The first thing to remember that this comes from an Italian newspaper and though it may be hard to believe, there is a far greater awareness of racism and racist tropes in America (and to a lesser extent, Britain), than there is in continental Europe. Sure, there are plenty of people who hold ghetto parties with no idea that these are incredibly racist, but there is at least some awareness of what would make for an offensive cartoon; there are also more people willing to complain about it. In short, Americans have been more educated to spot these racist tropes and be offended by them.

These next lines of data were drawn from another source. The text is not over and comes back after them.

Below is a small trained network, with its code and all its weights. Each question gives an input and a target symbol and asks what happens when units are switched off, that is, made to give their printed mean instead of their output.

import numpy as np


def w(rows, s, z=0):
    codes = np.array(rows[::2]) - 128.0
    scale = np.full(codes.shape[1], s)
    scale[-1] = z or s
    return codes * scale


def norm(h):
    return h / np.sqrt((h * h).mean(-1, keepdims=True) + 1e-5)


def f(y):
    return np.maximum(y, 0)


def softmax(a):
    e = np.exp(a - a.max(-1, keepdims=True))
    return e / e.sum(-1, keepdims=True)


def log_softmax(a):
    a = a - a.max(-1, keepdims=True)
    return a - np.log(np.exp(a).sum(-1, keepdims=True))


def net(x, mask):
    ids = ['βδλμξπτ'.index(c) for c in x.split()]
    T = len(ids)
    res = E[ids] + P[:T]
    u = 0
    for l in range(2):
        r = norm(res)
        for j in range(2):
            rows = slice(3 * j, 3 * j + 3)
            q, k, v = (r @ M[l][rows].T for M in (Q, K, V))
            z = softmax(np.where(np.tri(T) > 0, q @ k.T / 3**0.5, -1e9)) @ v
            o = O[l][rows]
            res = res + np.where(mask[u + j], z, o[:, -1]) @ o[:, :-1]
        u += 2
        y = f(norm(res) @ A[l][:, :-1].T + A[l][:, -1])
        res = res + np.where(mask[u : u + 4], y, B[l][:, -1]) @ B[l][:, :-1]
        u += 4
    return log_softmax(norm(res)[-1] @ U[:, :-1].T + U[:, -1])


Q, K, V, O, A, B = {}, {}, {}, {}, {}, {}
E = w([
[219,61,86,165,110,26,159,105,90],'β',
[151,112,180,132,76,180,172,173,101],'δ',
[75,97,251,154,102,125,166,121,28],'λ',
[179,205,94,116,136,97,175,112,95],'μ',
[184,108,103,107,77,215,186,102,162],'ξ',
[89,163,83,205,161,142,110,63,105],'π',
[193,165,180,217,149,65,95,154,140],'τ',
],0.021)
P = w([
[76,94,172,174,195,182,251,160,116],'0',
[79,115,162,166,123,103,213,165,113],'1',
[104,122,167,149,118,113,183,139,112],'2',
[115,123,159,138,124,103,160,132,109],'3',
[127,127,153,136,127,101,144,123,115],'4',
[136,132,143,131,129,103,131,123,115],'5',
[138,129,137,125,132,100,121,124,115],'6',
[143,129,128,121,131,96,112,126,114],'7',
[145,128,117,113,131,91,102,126,118],'8',
[150,133,110,115,136,97,92,129,113],'9',
[154,126,112,118,144,103,94,117,117],'10',
],0.013)
Q[0] = w([
[206,135,65,203,176,83,165,121,130],'L0H1',
[152,102,153,74,149,221,70,90,98],'L0H1',
[94,143,140,25,192,188,165,188,139],'L0H1',
[255,153,89,241,192,76,104,59,68],'L0H2',
[209,192,83,109,91,35,179,129,167],'L0H2',
[95,49,200,12,37,248,160,196,244],'L0H2',
],0.0086)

Meanwhile, Mario Balotelli is somewhat of a loose cannon. A brilliant strike when wants to be, as witnessed by his performance against Germany tonight, he can also do things like throw darts to his teammates, set fire to his bathroom or wear an A. C. Milan shirt on telly when playing for Inter, somewhat like wearing a Yankees Jersey in Boston, only worse. He’s a great, instinctive football player, but seems to lack smarts some of the time. Which is of course somewhat of a stereotype for talented Black players in any sport, that idea it’s all instinct or innate physical and athletic ability, rather than hard work and intelligence that makes them great.

In any case, the combination makes Balotelli an easy target for jokes at his expense, especially as he often looks a bit of a beleagured figure, wondering “why always me”. So I can see where the King Kong idea comes from: the noble, misunderstood giant harassed by, in this cases, flying footballs. It’s a nice cartoon, if not for the simple fact that equating a Black football player with a giant ape is just a little bit racist. That’s something an American cartoonist would’ve recognised earlier.

Now I know how an England fan feels

Robben on his knees

Twentyfour hours later it still hurts. From being second in the worldcup to going home in the group phase of the European Cup, with nil points, never showing up in any match for more than fifteen minutes. The best players of their generation and they twatted it. Worse, they lost from not just two of the teams we most love to hate (portugal and, need I say it, Germany), they also lost from Denmark, a country they should’ve never lost to and one which had already cost us so much heartbreak in ’92 by eliminating us then and with it our chance to be in the final. Oh well, let’s have good old David Mitchell to put it all in perspective:



In fantasy football land meanwhile it’s 2016 and Plymouth Argyle has just won the Premiership, the League Cup and the Europa League… Not that I’m a Football Manager obsessive or anything.